# New horse :D



## HouseElfLamanchas (Apr 12, 2013)

Hi again!  
I got a 4 year old mare and im not that experienced at riding but right now the mare isnt even trained properly to ride because her last owners trained her to ride so only THEY could ride them (unless they told you how to ride her yeah you can ride her) when i asked what she rides if she neck reins they didnt really say anything so this may be stupid but im gonna train her myself now not just gonna run out there and be like YEE HAW! its trainin TIME! Lol no no im gonna get someone to help me tell me what to do  

anywho her name was betsy when i met her but i decided to change it to beauty since shes really pretty in the sunset and betsy's a cows name -_- lol 

Ill get some pictures for you guys later today  I also am going to ask for alot of advice that goes for horses AND goats because right now we have our goats penned up in a smaller area and we are feeding them alfa hay since they wont eat cheekweed grass. and later today i want to introduce the mare to the goats but im not sure if i should so  yeah lol pictures coming soon! 

HERE ARE THE PICS


----------



## ksalvagno (Oct 6, 2009)

Congrats on your new horse. Can't wait for pics.


----------



## Trickyroo (Sep 26, 2012)

Awesome , congrats


----------



## KW Farms (Jun 21, 2008)

Congrats!

If you aren't experienced with riding...training is a huge step. I'd definately recommend getting a trainer to help you along.


----------



## HouseElfLamanchas (Apr 12, 2013)

KW Farms said:


> Congrats!
> 
> If you aren't experienced with riding...training is a huge step. I'd definately recommend getting a trainer to help you along.

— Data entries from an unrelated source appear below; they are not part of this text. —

A small network was trained on made-up records. Each row is its average activation on records with the value named, seen along a few directions.
Values that are neighbours, or in one group, have similar rows; names and order tell nothing.
In the rows, 500 means zero.
Random noise pushes rows far along 2 fixed directions. That doesn't count. These rows show it; they differ only by the noise:
[580 557 624 585 548 410 456 567 486 554 643 550 423 455 490 552 484 446]
[491 535 585 716 637 247 333 669 428 496 782 695 288 406 394 633 520 497]
[719 593 685 376 407 676 653 402 582 644 422 318 635 531 649 428 426 370]
[622 557 649 566 538 335 451 595 458 582 621 553 480 496 434 462 487 400]


Field NENEB:
devi: [407 421 463 520 537 367 430 533 488 475 465 642 654 597 380 333 530 574]
kasu: [552 478 486 447 456 374 571 568 434 527 459 438 506 456 380 414 549 388]
nak: [673 570 675 442 416 572 606 442 597 597 490 373 588 496 619 447 451 415]
pem: [652 471 516 310 498 513 433 443 454 428 400 352 629 734 548 254 417 376]
lini: [500 489 439 374 354 727 685 350 575 515 314 283 501 423 644 581 526 520]
leg: [379 410 438 575 559 475 339 502 473 436 556 697 488 588 450 483 531 594]
saper: [579 506 478 330 505 496 477 477 484 623 314 519 746 766 482 142 446 393]
rilek: [419 476 416 527 481 316 495 552 403 474 410 466 493 462 338 493 543 500]
vono: [505 446 471 616 559  24 362 773 306 520 636 693 377 456 143 349 594 347]
rogu: [421 479 412 423 465 762 606 374 587 451 381 468 655 514 589 552 489 631]
gedi: [329 493 362 624 517 323 452 625 418 404 517 615 470 472 323 580 563 638]
The values of NENEB form a line.
- A walk along NENEB starts at nak and steps to its neighbour vono. Put kasu, lini, saper, rogu in the order it reaches them. => kasu, lini, rogu, saper
- Fewest steps between pem and rilek? => 6

Field DUTEG:
vup: [306 444 397 571 565 501 408 459 473 399 580 605 404 480 485 607 560 651]
ker: [526 491 596 593 518 300 533 615 498 575 624 614 475 440 361 423 566 395]
fis: [428 430 500 581 542 462 420 533 471 333 594 564 458 451 453 579 523 585]
potul: [663 569 701 492 502 305 442 509 478 569 510 449 543 622 490 358 418 346]
feru: [394 475 472 518 606 547 413 461 526 458 501 557 497 574 555 479 443 575]
soso: [569 488 424 418 468 300 474 591 372 522 370 482 492 578 301 306 531 338]
gibap: [532 484 576 610 512 357 418 558 477 471 644 503 345 409 500 633 544 497]
teza: [552 539 580 559 471 279 478 618 405 528 528 415 414 411 400 540 526 435]
goz: [528 505 431 373 368 742 695 383 549 420 345 252 653 468 615 549 451 532]
zur: [446 518 457 599 542 400 572 635 479 531 636 573 356 323 446 640 563 511]
tokup: [537 428 418 392 467 582 468 465 477 485 474 468 445 531 549 468 552 444]
zilos: [486 535 475 460 433 469 587 505 496 579 338 502 659 499 411 457 526 523]
kuv: [614 560 630 469 551 526 547 505 567 627 548 533 539 504 517 415 447 384]
dafen: [240 496 236 543 511 829 524 377 605 346 517 454 268 340 687 902 563 782]
gitad: [417 470 469 572 491 475 486 506 517 541 487 638 568 442 466 499 522 600]
kade: [636 526 569 445 519 468 455 500 480 460 492 490 666 655 480 326 430 477]
vada: [505 529 545 591 507 478 440 523 510 599 538 662 618 620 472 419 451 555]
ruvuz: [518 484 480 385 544 724 468 409 527 491 456 439 438 603 654 475 437 420]
Each value of DUTEG is a pair of two hidden parts, and every pair occurs once (6 first parts, 3 second parts).
- Changing only the second part turns tokup into soso. gitad has the same second part as tokup; what does that change turn gitad into? => zilos
- Changing only the second part turns potul into gibap. kade has the same second part as potul; what does that change turn kade into? => fis
- Changing only the second part turns kuv into ker. feru has the same second part as kuv; what does that change turn feru into? => vup

Field NUTEP:
zimud: [659 667 680 456 426 901 742 365 741 597 466 507 741 497 803 531 327 503]
lonor: [531 484 525 565 556 366 386 536 437 488 634 560 238 408 423 591 561 418]
bulid: [459 504 452 469 421 535 528 395 485 504 300 434 637 505 496 510 525 578]
vopud: [416 440 460 387 470 624 549 375 542 560 287 402 679 608 483 378 512 596]
feze: [349 450 355 649 528 388 503 685 435 283 637 608 463 377 390 679 517 653]
dotun: [662 507 565 350 334 602 708 451 555 565 429 302 544 460 528 439 531 349]
mune: [261 381 280 537 616 532 376 534 479 459 542 735 415 564 444 486 562 609]
busaf: [650 584 609 485 561 568 604 533 532 441 597 474 510 410 549 515 390 418]
vin: [530 505 656 464 469 674 577 367 629 669 539 302 417 443 758 540 485 434]
semu: [667 494 543 271 428 650 423 342 463 525 261 309 752 819 637 222 417 417]
puz: [525 576 444 395 364 622 629 387 552 539 316 255 446 458 605 612 515 496]
The values of NUTEP form a line.
- Which values are neighbours of dotun? Give them in the order they are listed. => lonor, puz
- Which values are neighbours of zimud? Give them in the order they are listed. => busaf
- Which values are neighbours of semu? Give them in the order they are listed. => mune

thanks and i agree it is i took her out to groom her but she got attatched to my cousins mare so being apart from her made her nervous and i didnt know how to correct it so i put her back and got my foot stepped on in the process *FacePalm* lol so my neighbor was like ill mentor you you've seen how good my horses are right? lol and i was like yeah and shes like well get her broke to whree she needs to be and i was like how much i owe? lol so i got an expert on my hands next door she said shed help me for good  so im grateful for that ^_^


----------



## HouseElfLamanchas (Apr 12, 2013)

i posted the pics


----------



## ThreeHavens (Oct 20, 2011)

Get ready for a long and educational ride! We trained one of our horses. Lots of sweat and tears ... a little blood.  To be honest, we regretted buying a green horse. It took us three good years, but he is now safe to ride and a very good pony. But it is a LOT of work. If you feel you're up for a challenge, get ready! Just stay safe, take it slow. Start with ground work. Enjoy her. 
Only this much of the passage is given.